Tropico del capricorno – Henry Miller

Incipit Tropico del capricorno

Una volta mollata l’anima, tutto segue con assoluta certezza, anche nel pieno del caos. Dal principio non fu mai altro che caos: un fluido che mi avviluppava, e io vi respiravo per branchie. Nei substrati, dove la luna brillava ferma e opaca, era liscio e fecondo; sopra era frastuono e discordanza. In tutte le cose io vedevo subito l’opposto, la contraddizione, e fra il reale e l’irreale l’ironia, il paradosso. Ero io il mio peggior nemico. Nulla c’era che volessi fare e potessi anche non fare. Anche bambino, quando nulla mi mancava, io volevo morire; volevo arrendermi perché non vedevo senso nella lotta. Sentivo che nulla si sarebbe provato, sostanziato, aggiunto o sottratto continuando un’esistenza che io non avevo chiesto. Tutti attorno a me eran dei falliti, e se non falliti ridicoli. Specialmente chi avesse avuto successo. Questi poi mi annoiavano fino alle lacrime.
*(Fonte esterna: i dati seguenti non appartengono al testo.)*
Here is a tiny trained network, its code and every weight. The questions are about switching its units off for an input and a class, where a switched-off unit gives its printed mean instead of its output.

import numpy as np


def w(rows, s, z=0):
    codes = np.array(rows[::2]) - 128.0
    scale = np.full(codes.shape[1], s)
    scale[-1] = z or s
    return codes * scale


def norm(h):
    return h / np.sqrt((h * h).mean(-1, keepdims=True) + 1e-5)


def f(y):
    return np.maximum(y, 0)


def log_softmax(a):
    a = a - a.max(-1, keepdims=True)
    return a - np.log(np.exp(a).sum(-1, keepdims=True))


def net(x, mask):
    res = np.array(x, float).reshape(1, 5) / 4 @ E
    u = 0
    for l in range(2):
        y = f(norm(res) @ A[l][:, :-1].T + A[l][:, -1])
        res = res + np.where(mask[u : u + 10], y, B[l][:, -1]) @ B[l][:, :-1]
        u += 10
    return log_softmax(norm(res)[-1] @ U[:, :-1].T + U[:, -1])


A, B = {}, {}
E = w([
[109,68,168,102,216,65,83],'x0',
[115,112,97,124,139,148,123],'x1',
[195,181,29,19,133,50,144],'x2',
[143,1,159,42,9,135,86],'x3',
[129,131,130,128,127,123,132],'x4',
],0.0094)
A[0] = w([
[57,97,190,219,134,168,81,2],'L0N1',
[126,162,83,139,27,173,226,48],'L0N2',
[154,169,130,129,21,206,177,75],'L0N3',
[90,63,178,78,211,101,118,43],'L0N4',
[95,73,202,82,214,79,50,39],'L0N5',
[116,33,217,96,61,140,74,156],'L0N6',
[155,106,114,84,197,65,58,99],'L0N7',
[123,163,153,62,140,105,169,73],'L0N8',
[163,148,81,12,114,86,112,108],'L0N9',
[128,177,140,133,177,144,147,80],'L0N10',
],0.011,0.0085)
B[0] = w([
[119,116,151,185,95,150,245,182],'L0N1',
[115,129,93,210,116,68,77,165],'L0N2',
[59,162,91,155,79,112,61,177],'L0N3',
[111,184,97,171,70,102,87,164],'L0N4',
[84,181,81,214,67,98,59,180],'L0N5',
[114,68,134,54,147,178,94,255],'L0N6',
[87,193,61,163,82,105,151,178],'L0N7',
[129,114,134,139,101,136,172,140],'L0N8',
[211,100,130,107,102,137,204,199],'L0N9',
[146,97,148,86,186,118,88,148],'L0N10',
],0.013)
A[1] = w([
[87,206,102,152,132,128,52,89],'L1N1',
[124,185,147,164,231,135,159,128],'L1N2',
[188,141,66,114,71,103,133,146],'L1N3',
[76,63,191,175,127,168,159,77],'L1N4',
[148,101,169,151,126,188,164,26],'L1N5',
[136,166,141,163,183,142,140,68],'L1N6',
[92,106,180,170,150,140,118,73],'L1N7',
[253,118,103,127,162,67,156,1],'L1N8',
[73,95,176,185,91,204,130,94],'L1N9',
[114,184,143,183,217,135,145,103],'L1N10',
],0.013,0.0059)
B[1] = w([
[130,98,135,206,130,77,73,212],'L1N1',
[144,31,187,35,84,199,28,185],'L1N2',
[57,142,229,183,230,139,157,244],'L1N3',
[170,203,133,119,188,43,254,220],'L1N4',
[169,157,126,142,129,122,141,156],'L1N5',
[154,70,151,66,110,152,63,153],'L1N6',
[111,170,78,133,88,72,227,170],'L1N7',
[149,190,125,150,146,149,191,181],'L1N8',
[169,206,97,108,226,86,195,255],'L1N9',
[147,54,102,63,80,210,64,187],'L1N10',
],0.0098,0.0093)
U = w([
[134,158,132,150,162,109,255,253],'0',
[66,148,84,242,96,79,42,82],'1',
[131,20,165,40,140,202,57,26],'2',
],0.015,0.0013)

Each question gives the input, the list of numbers given to net, and the class t.
The units are the neurons (one row each of A and B). Each row of codes is followed by its name. A weight is (code - 128) times the scale printed after its matrix; where a second scale follows, it is the last column's (A, B and U).
mask holds one flag per neuron, layer by layer. A switched-off neuron (its flag False) gives its mean, the last column of its row in B, instead of its output. The means were averaged over made-up inputs and are rounded, as every weight is.
A unit's drop is (log p(t) with every unit on - log p(t) with that unit switched off) / (log p(t) with every unit on - log p(t) with every unit switched off).
The circuit of an input: a set's keep is (log p(t) with only the set's units on - log p(t) with every unit switched off) / (log p(t) with every unit on - log p(t) with every unit switched off). Starting from the 12 units with the biggest drops (on a tie, the unit counted first), units are removed one at a time, each time the one whose removal leaves the highest keep (on an exact tie, the one counted first), for as long as the keep stays at least 0.8.
circuit, biggest first: the units of the circuit, biggest drop first
top k neurons: the k neurons with the biggest drops, biggest first
k most important neurons of layer l: the k neurons of layer l with the biggest drops, biggest first
drop of u: that unit's drop, to one decimal
input [-6,7,-1,6,-7], class 1: circuit, biggest first => (L0N3)
input [-7,4,4,7,6], class 1: top 2 neurons => (L0N3, L0N2)
input [-6,-5,-8,8,-6], class 0: top 2 neurons => (L1N4, L1N9)
input [-2,-3,-3,-4,-3], class 2: top 2 neurons => (L1N2, L0N6)
input [4,1,-8,8,-5], class 0: top 2 neurons => (L0N1, L1N4)
input [7,2,6,7,-6], class 1: top 4 neurons => (L0N7, L0N5, L0N4, L1N2)
input [-7,3,6,5,7], class 1: 2 most important neurons of layer 1 => (L1N9, L1N4)
input [7,2,2,-8,-5], class 2: top 3 neurons => (L1N2, L1N10, L0N3)
input [7,-5,6,-5,-4], class 1: 2 most important neurons of layer 0 => (L0N7, L0N1)
input [5,6,-5,5,-7], class 0: 3 most important neurons of layer 0 => (L0N1, L0N3, L0N2)
input [4,-8,-3,0,-4], class 1: top 3 neurons => (L0N5, L0N4, L0N9)
input [6,5,-1,-7,0], class 2: 2 most important neurons of layer 1 => (L1N2, L1N10)
input [6,8,-8,-1,8], class 0: drop of L0N1 => 0.6
input [1,-6,-2,3,-6], class 2: circuit, biggest first => (L0N6)
input [-7,4,0,-8,0], class 2: drop of L0N7 => 0.2
input [2,-3,7,-8,-3], class 2: drop of L1N4 => 0.2
input [-3,8,5,-8,8], class 2: drop of L0N9 => 0.0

Ero comprensivo per chi sbagliava, ma non era la compassione a muovermi. Era una virtù meramente negativa, una debolezza che fioriva alla sola vista della miseria umana. Non ho mai aiutato nessuno aspettandomi che ciò gli facesse del bene; Io aiutavo perché non ero capace di fare altrimenti. Voler cambiare la condizione delle cose a me pareva futile; nulla sarebbe cambiato – ne ero convinto – se non per un mutamento del cuore, e chi può cambiare il cuore degli uomini? Di tanto in tanto un amico si convertiva; roba da vomitare. Non avevo bisogno di Dio, più di quanto Egli avesse bisogno di me, e se un Dio ci fosse, dicevo spesso fra me, andrei a trovarlo calmo calmo e Gli sputerei in faccia.

Incipit tratto da:
Titolo: Tropico del capricorno
Autore: Henry Miller
Traduzione: Luciano Bianciardi
Titolo originale: Tropic of Capricorn
Casa editrice: Mondadori

Libri di Henry Miller

Copertine di Tropico del capricorno di Henry Miller

Incipit Tropic of Capricorn

Once you have given up the ghost, everything follows with dead certainty, even in the midst of chaos. From the beginning it was never anything but chaos: it was a fluid which enveloped me, which I breathed in through the gills. In the sub-strata, where the moon shone steady and opaque, it was smooth and fecundating; above it was a jangle and a discord. In everything I quickly saw the opposite, the contradiction, and between the real and the unreal the irony, the paradox. I was my own worst enemy. There was nothing I wished to do which I could just as well not do. Even as a child, when I lacked for nothing, I wanted to die: I wanted to surrender because I saw no sense in struggling. I felt that nothing would be proved, substantiated, added or subtracted by continuing an existence which I had not asked for. Everybody around me was a failure, or if not a failure, ridiculous. Especially the successful ones. The successful ones bored me to tears. I was sympathetic to a fault, but it was not sympathy that made me so. It was a purely negative quality, a weakness which blossomed at the mere sight of human misery. I never helped any one expecting that it would do any good; I helped because I was helpless to do otherwise. To want to change the condition of affairs seemed futile to me; nothing would be altered, I was convinced, except by a change of heart, and who could change the hearts of men? Now and then a friend was converted; it was something to make me puke. I had no more need of God than He had of me, and if there were one, I often said to myself, I would meet Him calmly and spit in His face.

Incipit tratto da:
Title: Tropic of Capricorn
Author: Henry Miller
Language: English

Quarta di copertina / Trama

“L’oscenità di Miller: se ne parla troppo. Leggendolo non me accorgo, perchè vedo di là, in trasparenza. Non appiccica e non trattiene, perché guarda oltre se stessa.
‘L’oscenità che è estasi’, posta accanto alla ‘violenza dei profeti.’
‘L’osceno è il baratro nascosto’; è un tentativo di spiare i segreti processi dell’Universo.’
Non è l’unico mezzo per farlo, e possiamo pensare a uno scrittore che non l’usi anche avendo lo stesso fine.
Ma è un mezzo; il fine è l’altro, quello che ha dichiarato Miller. Una frase di lui che mi colpisce è questa: ‘ La Western Union fu per me quello che la Siberia era stata per Dostoevskij.’
Tutti siamo irretiti da un inferno dello stesso genere. L’oscenità è uno dei tanti mezzi per guardare oltre la Wester Union-Siberia, e accorgersi che è minata…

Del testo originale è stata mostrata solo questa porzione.